The keynote speaker is Rev. Danté R. Quick, PhD, senior pastor of First Baptist Church of Lincoln Gardens in Somerset, N.J. Quick is well known in the Bay Area, having served for more than 10 years as pastor of Friendship Missionary Baptist Church in Vallejo, CA.
Green The Church, founded in 2010 by Rev. Dr. Ambrose Carroll, Sr., and headquartered in Oakland, helps galvanize Black churches and their local communities and leaders to address issues critical to populations historically disengaged from conversations around pollution and health, climate change, and sustainability and energy efficiency.
The organization collaborates with major environmental, sustainability, food security, faith, and community-based non-profit organizations, and is committed to “creation justice”—care and justice for God’s people and the planet—and building the Beloved Community.
Environmental justice has long been a pressing concern for communities of color who bear the brunt of pollution and ecological degradation. Climate change exacerbates these issues, disproportionately impacting vulnerable communities. Recognizing this urgency, Black churches across the country are taking action.
With deep roots in the African American community and its commitment to social justice, the Black Church has become an essential advocate for sustainable practices and policies.

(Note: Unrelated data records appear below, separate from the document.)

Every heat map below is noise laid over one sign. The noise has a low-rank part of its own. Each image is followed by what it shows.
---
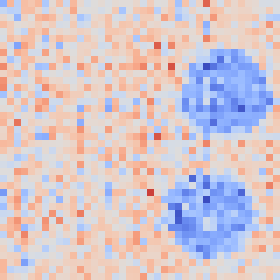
blue colon
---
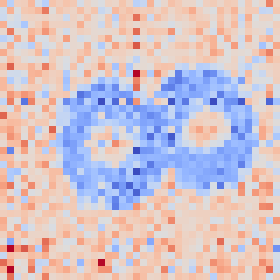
blue infinity sign
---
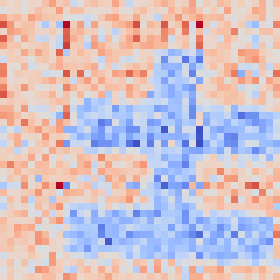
blue plus-minus sign
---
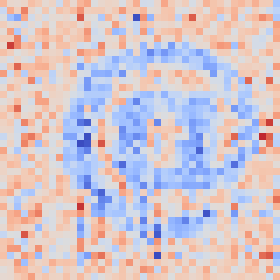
blue at sign
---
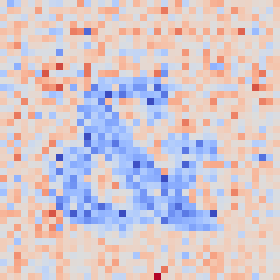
blue ampersand
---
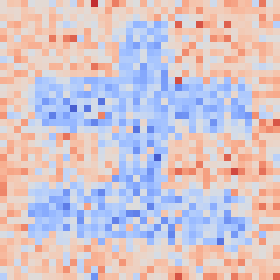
blue plus-minus sign
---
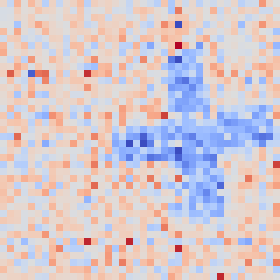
blue plus sign
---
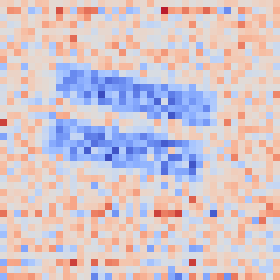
blue equals sign
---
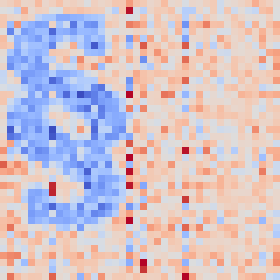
blue section sign
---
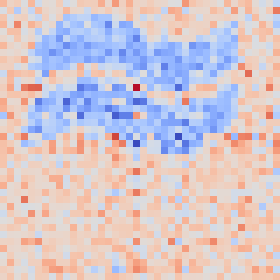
blue approximately sign
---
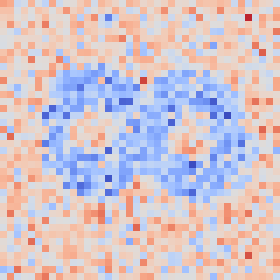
blue infinity sign
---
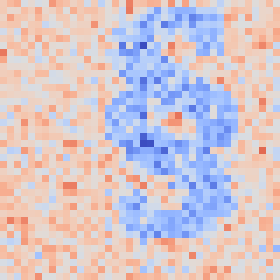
blue section sign
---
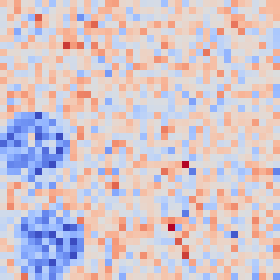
blue colon
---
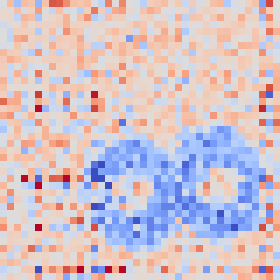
blue infinity sign
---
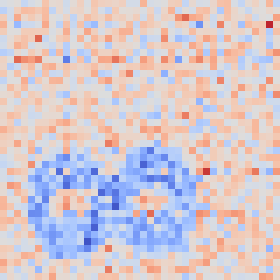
blue infinity sign
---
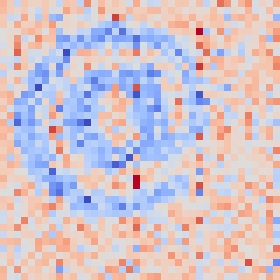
blue at sign

Over the past 14 years, in a powerful collaboration with significant environmental, sustainability, food security, faith, and community-based non-profit organizations, GTC has created a cadre of Black churches engaging in the environmental justice, climate, and sustainability movement.
GTC presently works with more than 1,000 pastors and congregations across the U.S., and groups in the Bahamas, Ghana, Nigeria, and the UK, showing that we can make a difference together.
The partnership between environmental justice advocates and the Black Church extends beyond individual congregations. Green The Church provides resources and support for faith communities seeking to address climate change and promote environmental justice.
Through collaboration, initiatives such as energy efficiency programs, solar installations, and environmental education have been implemented in Black churches nationwide. These efforts reduce the carbon footprint and save money on energy bills, benefiting the congregations and their communities.
The involvement of the Black Church in the fight against climate change is not just a participation, it’s a powerful message that galvanizes action across communities.
By integrating environmental justice into their ministry, Black churches are demonstrating that addressing climate change is not only a matter of science but also of social and moral responsibility, inspiring change at a grassroots level.